In practice, this enables us to e.g. access all the constrained parameter values of the HMC.samples

  • via prior_samples.constrained.array as an no_chains * no_draws x no_constrained_parameters numpy array or
  • via prior_samples.constrained.tensor as an no_chains x no_draws x no_constrained_parameters numpy array.

In addition, the same is possible for any variable defined in the parameters, transformed parameters or generated quantities block. For this model (stan/linear_ode.stan) we should be able to access e.g.

  • prior_fit.samples.k.array (no_chains * no_draws),
  • prior_fit.samples.sigma.tensor (no_chains x no_draws),
  • prior_fit.samples.y_computed.array (no_chains * no_draws x no_observations x no_dimensions),
  • prior_fit.samples.y_generated.tensor (no_chains x no_draws x no_observations x no_dimensions).
    prior_samples = prior_fit.samples
    for idx in np.random.choice(len(prior_samples.constrained.array), size=2):
        y_true = prior_samples.y_computed.array[idx]
        y_observed = prior_samples.y_generated.array[idx]
        posterior = prior.updated(dict(
            y_observed=y_observed,
            likelihood=1,
            no_steps=0
        ))
        adaptive = Adaptive(
            posterior,
            callback=lambda sequence: print(sequence[-1].posterior.integer_data),
        )

        fits = {
            'adaptive': adaptive,
        }
        for warmup_no_draws in [200]:
            key = f'{warmup_no_draws:04d}'
            fits[f'stan_{key}'] = HMC.stan_regular(
                posterior,
                warmup_no_draws=warmup_no_draws,
                sampling_no_draws=100
            )
            fits[f'psis_{key}'] = HMC.stan_regular(
                adaptive.sampling.posterior,
                warmup_no_draws=warmup_no_draws,
                sampling_no_draws=100
            )

        df = pd.DataFrame({
            name: fit.information for name, fit in fits.items()
        }).T.fillna(dict(relative_efficiency=1, pareto_shape_estimate=-np.inf))

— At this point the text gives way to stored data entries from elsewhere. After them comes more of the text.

Every row gives one point. To make a cloud, some directions were put in groups of two or more. Within a group, all points are equally far from the middle, so they leave a hole (a ring in 2 directions, a hollow ball in 3). The other directions are filled evenly. Then the cloud was stretched, turned, moved and blurred a little. How many holes are there, and how many directions does each take, smallest first?

Cloud (15 x 2):
array([[ 21,  54],
       [-22, -28],
       [ 26, -16],
       [-12, -30],
       [ -9,  59],
       [-54,  16],
       [ 42,   6],
       [-29,  52],
       [-13, -28],
       [-32, -23],
       [-53,  24],
       [-37,  46],
       [-52,   2],
       [ 41,  34],
       [  2,  60]])
Holes: 1 (2)

Cloud, 20 rows:
array([[  3,  27,  58],
       [ -2,   0,  60],
       [-35,  36,  31],
       [ -6,   3,  60],
       [ 50,  14,  18],
       [-45,  -2,   7],
       [ 23,  15,  57],
       [-15,  10, -42],
       [ 15, -34, -14],
       [ 45, -17,  17],
       [-15,  50, -22],
       [-29, -20,  29],
       [-40, -11,  -1],
       [-24,  52,  -9],
       [ 19,  26, -40],
       [ 14,  16,  60],
       [ 17, -23,  46],
       [  0,  59,  -9],
       [-14, -30, -16],
       [ 17,  14,  59]])
Holes: 1 (3)

Cloud, 22 rows:
array([[ -9, -17,  28],
       [ 22,  28,  13],
       [ 29,   5, -11],
       [-28,  20,   2],
       [ 29,  34,  26],
       [ 40, -13,   7],
       [ -7,   7,  42],
       [ 27, -33,  26],
       [-23, -22,  31],
       [  3,  50,  15],
       [-14, -37, -10],
       [ 17,  16, -24],
       [ 60, -15,  -4],
       [-17, -56,  -1],
       [ 13, -23,  26],
       [ 44,  -5, -11],
       [ 25,   4, -12],
       [-30, -36, -29],
       [ 31,   3,  45],
       [ 30, -20,   2],
       [-10,  10, -17],
       [ 16, -22, -15]])
Holes: 0

Cloud (29 x 4):
array([[-14,  -8,  17,  39],
       [  6, -28,  14, -14],
       [-11,  51,  -7, -11],
       [  4,  42, -25,  15],
       [-35,  38,  10,  53],
       [ -3,  16,  13,  36],
       [ 27, -54,  12, -14],
       [ 27, -27, -24,  12],
       [ -7,  10, -22,  16],
       [ 45, -11,  17,  10],
       [-26,   9,  -7, -19],
       [ -8, -44, -12,  52],
       [-59,  -9, -23,   0],
       [ 35,  34, -41, -18],
       [  3,  -7, -60,   8],
       [ 38,  20, -16,  -1],
       [ 40, -38,  -1, -14],
       [-14,  43, -41,  -4],
       [ 41,   1,  47,  16],
       [ -2,  23, -17,  29],
       [ 22, -49,   9, -28],
       [ 35,   3,  11, -30],
       [ 19, -30, -38,   6],
       [ 44,  -7,  10,   6],
       [ 20,  28,   5,  18],
       [  6, -41,  19,  24],
       [-31,  -1,   3,  -5],
       [-35, -10,   2,  29],
       [-27,  14,  49,   8]])
Holes: 0

Cloud (32 x 4):
array([[-49,  11,   2,   4],
       [ 20,  17, -39, -30],
       [-27, -32, -17, -14],
       [ 21,  15, -15,  44],
       [-17,  -6, -36, -36],
       [ 30,  -3, -32,  23],
       [ 31,  30,  25, -47],
       [  6,  35, -46,  -2],
       [ 60,  -3,  20, -22],
       [ 18,  35,  45, -20],
       [ 44,  46,  17,   4],
       [-36,  22, -34, -22],
       [-37,  32, -34,  -2],
       [-22, -34,  -1, -26],
       [-10, -31, -13, -39],
       [-11, -11,   1, -56],
       [-50,   3, -10, -13],
       [ 50,  27,  25,  14],
       [ 42,  36,  21, -37],
       [ 13,   8, -24,  43],
       [-40,  31, -23,  20],
       [ 15, -39, -14,  -3],
       [ -3,  18, -49,  21],
       [  3, -23, -31, -33],
       [-13, -19, -35,  21],
       [ -6,  22,  46, -15],
       [ 40,  37,  38, -15],
       [ -7, -34, -27, -16],
       [-11, -17,  36,   0],
       [ 59,  23,  -3, -15],
       [-35,  32, -37,  11],
       [ 38, -32,   2, -27]])
Holes: 1 (4)

Cloud (52 x 6):
array([[-39, -15, -36,  -5, -18,  11],
       [-55,  14,   5,  21, -14, -21],
       [-21, -25, -31,  34, -38,   4],
       [ 13, -14,  21,  35, -17,  37],
       [  4,  -2,  11,  49, -32,  26],
       [  4,  -1,   9,  47,  27,  34],
       [ -7,  10,  38,  -6, -41,  15],
       [-22,  20,  17,  41, -41, -11],
       [-44,  30,   1, -24, -31,  -4],
       [  7, -11, -44,  24,  32,  -5],
       [-12, -33, -15,  -9, -38, -14],
       [ 14, -24,  11,   7,  31,  34],
       [ 17,  -7, -47, -17, -22,  14],
       [ 29,  25,  25,  27,  -7,   7],
       [ 25, -19,  40,   6,  13,  -9],
       [-39,  22,  28,  53,   9,   6],
       [  7,  59, -10,  12,  16, -14],
       [  5,   9,  48,  16,  29, -19],
       [ -7,  12, -25,  58,  -4,  30],
       [-51,   2,  26,  29,   2, -20],
       [ 18,  29,  40,  31,  11,  -6],
       [ -8, -40,  35,   6, -28,  12],
       [  4, -39, -25,   6, -11, -26],
       [  2,  43, -18,  21,  -7, -35],
       [ 24, -36,  31,   8,   4,  19],
       [ 18, -20,  33, -23, -11,   7],
       [  7,   6,  -9,  16,  -9,  50],
       [-27,  43, -10, -17, -15,  23],
       [ 31,   1, -47,   8,  11,  15],
       [ -9,  51,   1,  13,   6,  28],
       [  0, -46,  12,  21,  -5, -23],
       [-15,  17,  26,  48,  34,  11],
       [-46,  12,  21,  33, -12,  36],
       [ 24,  -5,   1, -18, -26,  30],
       [-17,  -7,   5,  23, -57,  13],
       [-44,  -3,  37,  40,  16,   5],
       [  3, -54,  24,  10,  -3,  -4],
       [ -2,   3,  13,  -8,  20,  41],
       [  6,  17, -51,  24,  -5,  23],
       [ 18,   6,  -7,   8,  26,  37],
       [-20,  14,  46,  -7,  17,  24],
       [ -7, -42,  20,   8,  30,  25],
       [ -8, -23,  40,  36, -12, -15],
       [-22, -29, -31,  30, -37,   2],
       [-30,  13,   2, -43,   0,  -1],
       [-20, -31,   0,  -4, -33,  40],
       [ 45,   2,  18,   3,  13,  -4],
       [-32,  33,  30,  36,   0,  28],
       [  9, -55,  12, -13,  -3,   0],
       [ 10, -14,   8,  60,  -5,  29],
       [-17,  32, -47,   7,   4,   2],
       [ -1,  11,  27,  14,  44,  18]])
Holes: 2 (2, 4)

Cloud, 52 rows:
array([[ 12,  32,   8,  48,   9,   5],
       [ 29,   6,  29, -16, -29,  -3],
       [ -3,  15,  34,  -1,  46,  -7],
       [-18,  28,  23,  33,  22, -19],
       [ -8, -32, -25,  18, -16, -12],
       [  8,  14, -19,  13, -18, -37],
       [ 35,  21,  25,  36,  -3,  -1],
       [ 37, -15, -10,  -2, -15,  41],
       [ 19, -19,  13, -26,  15, -33],
       [ 44,  22,  20,  19, -18, -10],
       [ -9, -21,  34,  28,  -7, -24],
       [-35,  -7,  19,  26, -15,   8],
       [-13, -20,  44, -21,  15,  -4],
       [ 17,  18,  14,  53,  10,  11],
       [  8,  22, -14, -21,  13, -31],
       [ 23, -24, -39,  31,  -2,  12],
       [  3,  22, -15,  11, -26, -26],
       [-15,  11,  -5,  41,  12,  38],
       [ -3,  -6,  26,  17, -35,  10],
       [ 10,   5,  41,  31,  -8, -17],
       [-28,   6,  -7,  21, -16,  34],
       [ 17,  18, -31, -10,  25,  27],
       [ -5,   4, -17,  29,  52, -18],
       [ -9,  -9, -22, -36,  -2,   2],
       [ 48,  20,  21, -14,  -7,  -7],
       [  1, -47,  13,  10,  -9, -15],
       [-27, -19, -37,  -2,   5,  -1],
       [  1,  35,  30, -12,  20,  -3],
       [ -7,  32,  26, -21,   5,  -4],
       [ 20, -48,   3,  21,  22,  21],
       [ -6, -16,  30, -22,  -5,  42],
       [  1,  39,  11,   8,  34,  16],
       [ 10, -16, -28,  49,  30,  -6],
       [ 16,  10, -15,  -9,  41, -28],
       [ -9,   0,   0,  33,  23, -45],
       [ -5, -36, -18, -18,  34,  22],
       [ 16,  -9,   9, -35, -25,  23],
       [-11,  -4,   1,  24, -31,  29],
       [ -7,  -5,   7, -18,  32, -36],
       [ -5, -17,  40, -21, -10,  29],
       [-23, -22, -26,   8,  43,  16],
       [ 20,  16,  36,  26, -17, -13],
       [  1,  -4, -11, -38, -11,  30],
       [ 12,  14, -35,  28,  30, -26],
       [ 23,  32, -20,  26,  -5, -29],
       [  7, -55,   7,  13,  10,  20],
       [  8, -40,  23,  17,  18,  37],
       [-51, -16,   8,  10,  13,  -1],
       [ 19,   2,  16,  49,   9,  27],
       [ 60,  11,  -1,   9,   1,  14],
       [ 54,  19,   5, -13,   7,  -3],
       [ -4,  28, -17,  -3, -13, -25]])
Holes: 3 (2, 2, 2)

Cloud:
array([[  2,   8,  14,  22, -44, -15, -10,   6],
       [-18, -27, -19, -40,  22,  20,  12, -17],
       [  2,  14, -16,   1, -26,  47,   1,   5],
       [-32,  27, -14,  -8,  40, -36,  10,  -6],
       [ -8,  34,   9, -29, -13,  13,  15, -23],
       [  7, -46, -10, -25,   6,  22, -16, -10],
       [-19,  11,   1,  -3,  -8, -13, -28,  55],
       [ 31,   5, -30, -25,  53,  18,  -6,   8],
       [-15,  10,  -6,  -3, -24,  42,   6,  33],
       [ 23,  11, -15,  -5,  40,  21,  -9,  38],
       [-41,  38,   6, -18,  35,   6,  -8,  11],
       [-12,  14,  24,  -8,  36,  33,   1,  25],
       [ 33, -13, -45, -20,  34, -16,   8, -10],
       [-11,   7,  -2, -53,  31,  14,  26,  25],
       [-23, -38,   1,  26,  20, -21, -19,  26],
       [-13, -28, -21,  12, -28,  26,   0,  19],
       [ -8,   6,  15, -18, -13, -15,  19, -14],
       [ -1,  -5,  33, -13, -24,  -5,  -4, -29],
       [ 10, -13,  13,  -9,  20, -50, -21,  22],
       [ 15,   1,  19, -14,  27, -12,  23,   8],
       [ 14, -17,  -7, -37,  -5,  -1,   2,  39],
       [ 27,  23,   1,  16,  14,  -5, -11,  35],
       [ -6, -29,   4, -17,  28,  -7,   8, -38],
       [-30,  16,  13,   1,  28,  19,  42,  26],
       [ -4,   8,   1, -52,  13, -14, -18,  29],
       [ -9,  16,  17,  -3,  30,  38,  35,  16],
       [-17,   3,  11,  38,  26, -13, -19,  12],
       [-44, -15,  37,  -5,  32, -11,  -8,  24],
       [ -9,   4,  10,  -4,  11,  19, -43, -13],
       [ 15, -41,   9,  11,  -7,  -8,   1, -25],
       [ -6,  17, -14,   7,   7,  16,   6,  60],
       [ -9, -17,   6, -27,  47, -21,   0, -28],
       [  2, -34,  -7, -42,  12,   8, -15, -26],
       [ -9, -21,   0, -19, -15,  39,  12,  30],
       [  7, -23,  -4,  37,   0,  10,  -1, -13],
       [-15,  27, -23,  10,  26, -28,  -5,  23],
       [-35,  32,   8, -18,  36, -31,   8,   9],
       [-11,  20,  43,   3,  28,   9, -28,   6],
       [ 11,  10,   0,   5,   3,   7,  14, -44],
       [ 19, -36,   8,  19, -24,  19,  -3,  35],
       [-26,  19,  25,  -1,  20, -11, -35, -23],
       [-12, -11,  17,  10,  14,  28,  -9, -34],
       [ 10,  -5,  24, -12,  19,   3,  25,   2],
       [ -4,  12,  40,  25,   7,  14,   2,  15],
       [-27,  19,  21,  10, -14, -28,   1,  25],
       [ -6, -19,  -7,  -4,  15,  16,  48, -17],
       [ 21,  20, -23,   3,   5,  44,  25,  41],
       [  8, -10, -34, -23,  50, -22,  17,  40],
       [ 12,  36,   7, -29,  53,  21,  -3,   2],
       [  4, -32,  -5,  15,  26,   3,  15, -22],
       [ 25,   5,  11,  -6,  -2, -23, -43,  32],
       [  7, -10, -26, -47,  -6,  22,  29,  16],
       [-40, -21,   3, -12,  31,  15,   3, -13],
       [ 34,  14, -11, -15,  34,   6, -21,  25],
       [ 29, -25, -34,  -3,   5,  10,  36,  -1],
       [  0,  45, -16,  15,  10,  -4,  16,  41],
       [  5,  10,  22,  -3, -34,  37, -25,  11],
       [-15,   0,   9,  41, -29,   3,  -5, -13],
       [  0,  -8,  23, -10, -14,  19, -27, -44],
       [ -8,  36, -38, -32,  28,  -3, -11,  10],
       [  0,  22, -15, -12,  16, -39,  -6,  35],
       [-50,  13,  29, -10,  13,  -8, -39,   9],
       [ -6,  19,   4,  11,   0,  13,   7, -44],
       [-24, -42,  26,  -2,  -9,  31,  -7, -19],
       [ -4,  31,   1,  -2,  -6,  16,  20, -40],
       [ 12,  11,   5,   7, -10,   2,  13, -36],
       [ 34,  -3,  -2,  -7,  36, -28, -10,  23],
       [  7,  -7,   6, -10,  23,  -2,  42,  14],
       [-51,  -3,  13,  17,  19, -24, -13,   2],
       [-48, -13,   2, -29,  12,  -4, -26,   1],
       [ 23,  16, -38,  12,  17,  -4,  -1, -14],
       [ -9,  10,  -4,  32, -38,   8,   6,  22],
       [  2,   2,  38, -26,  28, -10, -43,  -8],
       [  3,   2,  17,  -6,  -9,   7,  -1, -47],
       [-29, -12,  -9,   7,  41, -28,  10,  25],
       [-37,   7,  25, -36,  11, -23, -39,  13],
       [ 19,   3, -16, -29,  20, -20, -39,   5],
       [-15,  -1,   6, -20,  34, -42,  -9, -22],
       [ -1,  -5,  -8, -54,  58,  -2,  -1,  -9],
       [-19, -20, -41, -13,  -8,  10,   7,  11],
       [ 24, -23,  -7, -22, -11,  13, -34, -24],
       [ 12, -20,  -8,  10,  29,   9, -29,  30],
       [ -7,  35,  -9,   1, -14,  -9,  31,  -5],
       [-28, -27,  -5,  17,   6,   6,  26, -11],
       [ 34, -12,   1,  -3,  30, -24, -26,  24],
       [-32,  -5,  25, -40,  -5,  -4, -13,  31],
       [ -2, -10,  12, -15,   1, -10,  -6, -50],
       [-30, -15,  11, -46,  26, -21, -29,  -5],
       [ 16,  -1, -34, -48, -14,  13,  14, -11]])
Holes: 3 (2, 2, 3)

Cloud (95 x 9):
array([[-31, -30, -29,  -3,  -6, -34,  16,  11,  32],
       [-30, -26,  -9,  -2,  -2,  -9, -14, -29,   0],
       [ 14, -38,  16,  15,  23,   2,  34,  22,   6],
       [ 12,  -2,  -2, -41,   5,  -8,  -9,  30, -31],
       [ 10,  -5, -16,  18,   7,  15, -24, -23,  29],
       [ 46, -24, -14, -10, -20,  14,   8,  20,  -5],
       [ -2,  32,  10,  25,  -2,  -9, -25,  30, -15],
       [ 12, -25,   3,  38,  -1,  27, -12,  29,  44],
       [ 19, -31,   9, -32,  39, -16, -11,  28,  15],
       [-20,  -7,  12,  19,   7,  29, -31,  15, -19],
       [ -6, -23,   5,  -4,  18, -23,  15, -11, -35],
       [-16,  -8,  15, -11,  -6, -19, -32, -30, -15],
       [ 10,  20,  -5,  16,  17, -15, -35,  25,   7],
       [  5, -28,  16,  29,  -4,  22,   3,  29,  45],
       [ 15, -31,  27,  14,  -2,  20,  34,  -5,   5],
       [ 48, -34,  -4, -12,  11,  19,  17,  -7,   5],
       [ 24, -36,   7, -31,  -1, -32,   0,  41,  -7],
       [ 46, -24,  16, -30,  24,   0,   6,  26,  -2],
       [ 24,   2,   5, -11,  38,   7, -20, -15, -31],
       [ -5,  14, -35,  12, -11,   8, -17, -22,   9],
       [  9, -36, -15, -28,  36, -28,  -1,  19, -15],
       [ 20,  35,   1,  28,  19,   2, -21, -11, -26],
       [-22,  -6,  -9, -32,  18,   6,  -6, -25,   9],
       [ 29, -15,   3,  -7, -29,  42, -19,  -1,   3],
       [-12,  -9,  32, -16,  13, -31,  -9, -21, -27],
       [ 16, -45,   4, -34,  -4,  -9,  39,   0,  22],
       [ 20, -12, -16,  47, -13,  25,   1,  36,  24],
       [ 26, -40,  21, -15,  20, -17, -22, -12, -23],
       [ 10, -17,  29,  35, -17,  -5, -32,  48,  17],
       [  0,  34,  32, -13,   5,  12, -11,   9, -27],
       [ 28,  -7,  14, -45, -10, -17,  18,   7, -25],
       [ -7,  -7,  34,  -5, -19, -15, -27, -17, -25],
       [  5, -20,  37,  -9,  27,  29, -12,  21,   1],
       [ -4,  21,  26,  -5, -23,  18,   3,  22,  31],
       [-10,  14,  19,  20, -44,   0,  21,  -1,  17],
       [  4, -21,  19,  -1,  32,  18, -17,  42, -10],
       [ -1,  30,  36,  19,  -7, -17, -17,  19,   6],
       [ 17,  20,   6, -26, -19, -21, -24,  21, -14],
       [  1, -20, -34, -20,  31,   0,  23,   2,   1],
       [-11, -25, -23,  18,  -5, -19,  -5, -31,  17],
       [ -4, -13,  22,   6,   8, -22,   2,  60,   2],
       [-15, -16,  18,   9,   7,  19, -24,  42, -13],
       [ 11, -25,  28,  23, -18,   8,  21, -19,  21],
       [ 14,   4,   3,   0, -29, -46,   6,  14,  -9],
       [-18, -27,  25, -24, -33,  -1,  -5,  10,  -5],
       [ -2,   8,  46,  -3,  -1,  -4,   0,  33,  30],
       [  0, -14,   2,   9,  36,  25, -38,   2,  -3],
       [ 22, -44,  19, -34,   4, -18, -18,  30,  10],
       [  0, -17, -12,   5,  19,  45,  -5,  -9,   3],
       [ -8,  20,  28,  -1,   1, -19,  36, -23, -20],
       [  8,  15,   5,  -6, -20,  42,  -7, -17,  -2],
       [ 28, -29, -16, -11,  44,  -9,  -6,  17,  -8],
       [-14,  27, -13,  38, -10,   8,  12,  -5,   1],
       [ 14, -39,  25, -42,  17, -17,  -7,   7, -19],
       [ 20, -32,  -3, -13,  -5,  45, -11,   9,   8],
       [  5, -33,   5, -25, -14, -28, -24,  45,  -9],
       [ -4, -37,  31,  -3,  -1, -37, -11,  28,  27],
       [-47,  -1, -11,   9, -25, -29,  -7,  -6,  15],
       [  8, -18,  -4,  20, -43,  -3,  12,  17, -14],
       [  9,  35, -12, -14,   8,  -9,  -4,  12, -29],
       [-16, -18,  -2,  22, -32, -25, -46,  32,  -9],
       [ 29, -27, -22,  -6,  40, -10,   1,  18,   0],
       [ 15, -32,  39, -19,  12, -24,  42,  14,   2],
       [-23,   1,  10, -20,  20,  23, -14,  27, -12],
       [-19,   6,   5,  33, -40,  23, -20,  22,  -2],
       [-30, -21,  -6,   7,  -9,   7,  32,  31,   9],
       [ 30, -29,   5, -25,   0,  -3, -26,  19, -37],
       [ 25, -10, -10,  35, -15,  31,   8,  37,   0],
       [  6,   4,  -1,  11,  32,  10, -12,  25, -32],
       [ 31,  -9,  -2,   7,  11,   3, -31,  55,  -2],
       [  8, -11,  35,  -5,  -8,  13,  50,   0,   4],
       [ -6, -11,  31,   8, -46,   1,   4,  -3,  18],
       [-29,   3,  12,   3,   8, -25,  46, -28,  20],
       [ 31, -23,  16,  11,  -5, -43,   9,   1,  10],
       [ 15,   6,  29,   4,  18,  32, -32,  -7, -25],
       [-13, -11,  19,  -1, -15, -44, -23,   1,  25],
       [ 31,  -1,  12, -10, -30,  21, -46,  17, -13],
       [  2, -16,  -3,  13,  22,  41, -24, -13,   6],
       [ 32, -29,  11, -32,  22,  -8,  -8,  42,   4],
       [ -6, -26,  12, -18,  23,  26,  -9,  44,  17],
       [ 15, -44,  17, -22,   2,  -7, -22,   1,  19],
       [ 38, -12,  14,  13, -19,  27, -43,  33,  20],
       [-30,  12,  11,   9, -41, -18,  12, -15,  18],
       [  4, -26,  -5,  22,  25,  39, -22,  -1,  18],
       [-18,  15,   3,  31,   3,  -7,  27, -21,  18],
       [ -9, -33, -15, -11,  22, -44,  16,  17, -11],
       [ 11,  12,  12, -34,  41,   1,   4, -12, -28],
       [-14,  18, -20,   7,   0,  -1, -43,   8,   7],
       [-39, -21,  11,   9,  21, -38, -16,  14,  11],
       [ 16,  -2,  36,   3,  -4,  11,  38,  -8, -16],
       [-17, -18, -14,  -6,  -5, -35,  27,  24, -14],
       [ 15,  32,  -4,  10, -26,  18,  12,  -2,  23],
       [  8,  -2,  -6,  22, -10, -52, -27,   5, -12],
       [ 21, -20,  43, -10, -17, -31, -11,  10,  -3],
       [ -6, -14,  33, -24,  30, -39,  32, -20, -11]])
Holes: 3 (2, 2, 4)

        config_df = pd.concat([config_df, pd.concat({posterior.hash: df}, names=['posterior'])])
        suptitle = df.to_string(float_format='{:.2f}'.format)
        print(suptitle)
        axes = [
            Ax([
                LinePlot(y_true[:, i], color='black', label='true values'),
                LinePlot(y_observed[:, i], marker='x', color='black', label='observations'),
            ] + [
                FillPlot(fit.samples.y_computed.array[:,:,i], alpha=.5, label=key)
                # LinePlot(np.mean(fit.samples.y_computed.array[:,:,i], axis=0), label=key)
                for key, fit in fits.items()
            ], yscale='log', show_legend=False)
            for i in range(no_dimensions)
        ]
        Figure(
            axes,
            suptitle=suptitle,
            suptitle_family='monospace',
            show_legend='row',
            legend_title='mean(y)'
        ).save(
            f'figs/{model.name}/{config.name}/{posterior.hash}.png'
        )

Sample output

large

examples/figs/linear_ode/large/e07edf42bb07a3f36d0544e4b5e79635.png

smaller

examples/figs/linear_ode/smaller/8ccaa72841abfd5ffecc952d4af30f50.png

small

examples/figs/linear_ode/small/d5d4c7a9e49385f2801fcee9fae24356.png

medium

examples/figs/linear_ode/medium/8291bc6aeb389b461a127c39b503126f.png

Footnotes

  1. Slightly more honestly, my approach performs worse than Stan's defaults for small systems, which if left to stand alone would make for a bad first impression. I think due to the low-dimensionality of the posterior, Stan's default works well and my warm-up introduces quite some overhead. The situation should be different for higher-dimensional and geometrically more challenging posteriors.